Bardziej dosadnie swoje poparcie określił Tomasz Dudziak, menedżer Olimpii Kowary i jeden z delegatów. Dziwił się, że R. Stachowski w ogóle odważył się startować. Nie zostawił na nim suchej nitki.
– Uważam, że jego kandydatura jest groteskowa. Stoi w jednym szeregu z człowiekiem, który zrobił dużo dla tego związku – mówił T. Dudziak. Przyznał, że kilka lat temu sam krytykował A. Kowala, ale niesłusznie. – Dobrze kieruje związkiem, niektórzy oczekiwaliby, że załatwi wszystko od ręki, ale jeszcze się taki nie urodził, co by wszystkim dogodził – powiedział.
Wybór był tak oczywisty, że działacze zdecydowaną większością zdecydowali o głosowaniu jawnym. A w nim Andrzej Kowal zmiażdżył rywala. Otrzymał 111 głosów, Robert Stachowski – 2 (w tym swój).
– Jeżeli w XXI wieku startujemy w wyborach i ktoś mówi z tego powodu o wstydzie to znaczy, że jest nie do końca dojrzałym człowiekiem. Wszyscy mówią gdzieś na boku o pewnych problemach, a jak przychodzi co do czego, to jest milczenie – skomentował R. Stachowski.
– Chciałbym przede wszystkim pogratulować delegatom. Cieszę się, że zostałem prezesem na następną kadencję – powiedział Andrzej Kowal. – Proszę mi wierzyć, że jest to dla mnie spore wyzwanie mimo, że nie jestem nowicjuszem. Zdaję sobie sprawę z tego, że mnie i nowo wybrany zarząd czekają duże wyzwania. Będę chciał przyjąć do realizacji te postulaty, które padły na sali. Kiedy usłyszałem, że pan Robert będzie kandydował na prezesa postanowiłem, że nie będę robił żadnych spotkań z działaczami, namawiał ich, gdyż znają mnie od lat. Pomyślałem, że ocenią mnie z mojej dotychczasowej pracy.
Komentarze (7)
Te redaktorek a gdzie fotka Walusia tylko łysawy i łysawy.
Beton, beton nie do ruszenia!
Stare dziadki, wystarczy spojrzeć NA fotki. Masakra!
Jeśli tam byli starzy działacze to dlaczego młodzi nie podejmują działań w klubach? Przecież to są delegaci z klubów, wybrani przez członków poszczególnych klubów.Do kogo pretensje? Dla mnie Pan Kowal jest dobrym prezesem, ale wypowiedzią Tomasza Dudziaka jestem zniesmaczony. Jak można mówić do Pana Stachowskiego jest groteskowa? Na pewno nie był lepszym kandydatem od Pana Kowala i to potwierdziło głosowanie. Ale miał prawo wystartować i nikt nie powinien go obrażać.

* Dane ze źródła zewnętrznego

Here is a tiny trained network, its code and every weight. The questions are about switching its units off for an input and a target symbol, where a switched-off unit gives its printed mean instead of its output.

import numpy as np


def w(rows, s, z=0):
    codes = np.array(rows[::2]) - 128.0
    scale = np.full(codes.shape[1], s)
    scale[-1] = z or s
    return codes * scale


def norm(h):
    return h / np.sqrt((h * h).mean(-1, keepdims=True) + 1e-5)


def f(y):
    return np.maximum(y, 0)


def softmax(a):
    e = np.exp(a - a.max(-1, keepdims=True))
    return e / e.sum(-1, keepdims=True)


def log_softmax(a):
    a = a - a.max(-1, keepdims=True)
    return a - np.log(np.exp(a).sum(-1, keepdims=True))


def net(x, mask):
    ids = ['ΔΠΣΩαβεζημτφ'.index(c) for c in x.split()]
    T = len(ids)
    res = E[ids] + P[:T]
    q, k, v = (norm(res) @ M[0].T for M in (Q, K, V))
    z = softmax(np.where(np.tri(T) > 0, q @ k.T / 4**0.5, -1e9)) @ v
    res = res + np.where(mask[0], z, O[0][:, -1]) @ O[0][:, :-1]
    y = f(norm(res) @ A[0][:, :-1].T + A[0][:, -1])
    res = res + np.where(mask[1:25], y, B[0][:, -1]) @ B[0][:, :-1]
    return log_softmax(norm(res)[-1] @ U[:, :-1].T + U[:, -1])


Q, K, V, O, A, B = {}, {}, {}, {}, {}, {}
E = w([
[153,198,150,112,154,168,142,153],'Δ',
[139,149,247,131,135,133,120,198],'Π',
[175,91,117,190,88,189,111,62],'Σ',
[179,198,183,60,190,131,105,191],'Ω',
[114,147,175,140,226,119,108,149],'α',
[195,181,131,121,193,155,134,102],'β',
[150,86,23,157,254,174,163,101],'ε',
[122,82,113,175,183,143,79,85],'ζ',
[151,106,120,182,198,138,160,106],'η',
[150,72,144,87,190,121,98,217],'μ',
[206,155,98,106,136,184,119,113],'τ',
[166,150,196,166,131,104,109,103],'φ',
],0.015)
P = w([
[99,58,160,54,88,89,147,108],'0',
[33,167,154,225,91,239,89,185],'1',
[166,97,159,70,177,89,108,110],'2',
[35,161,160,220,96,241,94,194],'3',
[171,98,159,92,154,83,128,112],'4',
[28,167,162,227,94,235,95,190],'5',
[176,96,154,105,152,80,142,122],'6',
[34,170,150,223,101,245,93,191],'7',
[177,91,160,114,142,73,154,140],'8',
[35,163,151,225,98,242,98,186],'9',
],0.011)
Q[0] = w([
[166,148,96,32,139,147,210,79],'head 0',
[78,99,99,171,143,113,129,44],'head 0',
[112,173,82,239,151,255,67,204],'head 0',
[94,130,86,137,31,166,105,110],'head 0',
],0.011)
K[0] = w([
[224,180,56,150,152,158,154,146],'head 0',
[111,115,112,180,147,121,91,82],'head 0',
[50,89,149,8,119,178,205,57],'head 0',
[112,146,104,113,84,171,93,102],'head 0',
],0.015)
V[0] = w([
[156,109,48,95,113,140,45,166],'head 0',
[99,106,93,181,176,2,97,73],'head 0',
[105,128,136,131,49,54,8,220],'head 0',
[146,38,155,159,87,154,86,78],'head 0',
],0.0089)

Niestety prawda jest taka, że zjechało się stado baranów. Staremu/ nowemu zarządowi było na rękę głosowanie jawne bo 30 głosów Pan Kowal miał na dzień dobry ze starego zarządu, a jak stado baranów zobaczy ręce w górze to głosuje jak większość. Gdyby głosowanie było tajne porażka Pana Stachowskiego nie byłaby tak jednoznaczna. Na pewno jego kandydatura nie była optymalna, słaba przemowa i później jeszcze ten cyrk Pana Dudziaka, który miał w tym interes. 98% delegatów nie przeczytało uchwały UEFA a za jej przyjęciem głosowali prawie wszyscy (jeden się wstrzymał). Jeśli Pan Kowal weźmie uwagi delegatów do siebie i chociaż 10% ich spełni to ma dożywotnio pracę.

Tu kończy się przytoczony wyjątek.